#### Exercise
Nothing in the records may be changed; reproduce all of them.

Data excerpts
Each row comes from the steps of one path. Every step used is in the known rows, and no mark comes twice. Write the path behind each row, first mark first.
(in the rows, 128 means zero)
Known rows:
bogog/gafebil/zogim: [159 112 172 119 183 151 142 170 121 153 115 122 168  93 138 141 144 123
 143 106 143 140 177 169 109 137 108 102 140 122 136]
bikuge/varip/budo/bogog: [124 141 128 126 128 132  82  66 140 150 205 126 119 130 112 102 152 143
 177 137 118 135 122 211  51 162 197 121 144 121 148]
budo/bogog/gafebil/zogim/pimarir: [182 127 184  99 183 141  92 141 125 185 117 133 157 102 147 124 134 150
 184 114 154 152 178 208  83 145 133 112 130 117 132]
gafebil/zogim/pimarir: [133 126 142 119 126 133 122 180  85 150 137 114 101 124 150 151 134 122
 102 104 150 119 123 140  98 144  85 107 137 135 130]
fite/pimarir/bogog/budo/varip/bikuge: [137 153 118  95 229 129 133 147 146 135 148  74 183  96  88  77 126 129
 173  91 130 156 176 143 181 141 128 117  86 115 131]
budo/varip: [152 151 133 139 160 117 122 105 133 126 141 122 176 130 112 121 117 142
 130 131 101 103 141 183 150 116 158 104 123 102 150]
varip/bikuge: [139 110 124 132 150 130 140 122 111 133 157 121 147 131 101 109 110 131
 162 126 126  95 126 110 101 137 168 120  94 127 120]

#### Task answer
Each row comes from the steps of one path. Every step used is in the known rows, and no mark comes twice. Write the path behind each row, first mark first.
(in the rows, 128 means zero)
Known rows:
bogog/gafebil/zogim: [159 112 172 119 183 151 142 170 121 153 115 122 168  93 138 141 144 123
 143 106 143 140 177 169 109 137 108 102 140 122 136]
bikuge/varip/budo/bogog: [124 141 128 126 128 132  82  66 140 150 205 126 119 130 112 102 152 143
 177 137 118 135 122 211  51 162 197 121 144 121 148]
budo/bogog/gafebil/zogim/pimarir: [182 127 184  99 183 141  92 141 125 185 117 133 157 102 147 124 134 150
 184 114 154 152 178 208  83 145 133 112 130 117 132]
gafebil/zogim/pimarir: [133 126 142 119 126 133 122 180  85 150 137 114 101 124 150 151 134 122
 102 104 150 119 123 140  98 144  85 107 137 135 130]
fite/pimarir/bogog/budo/varip/bikuge: [137 153 118  95 229 129 133 147 146 135 148  74 183  96  88  77 126 129
 173  91 130 156 176 143 181 141 128 117  86 115 131]
budo/varip: [152 151 133 139 160 117 122 105 133 126 141 122 176 130 112 121 117 142
 130 131 101 103 141 183 150 116 158 104 123 102 150]
varip/bikuge: [139 110 124 132 150 130 140 122 111 133 157 121 147 131 101 109 110 131
 162 126 126  95 126 110 101 137 168 120  94 127 120]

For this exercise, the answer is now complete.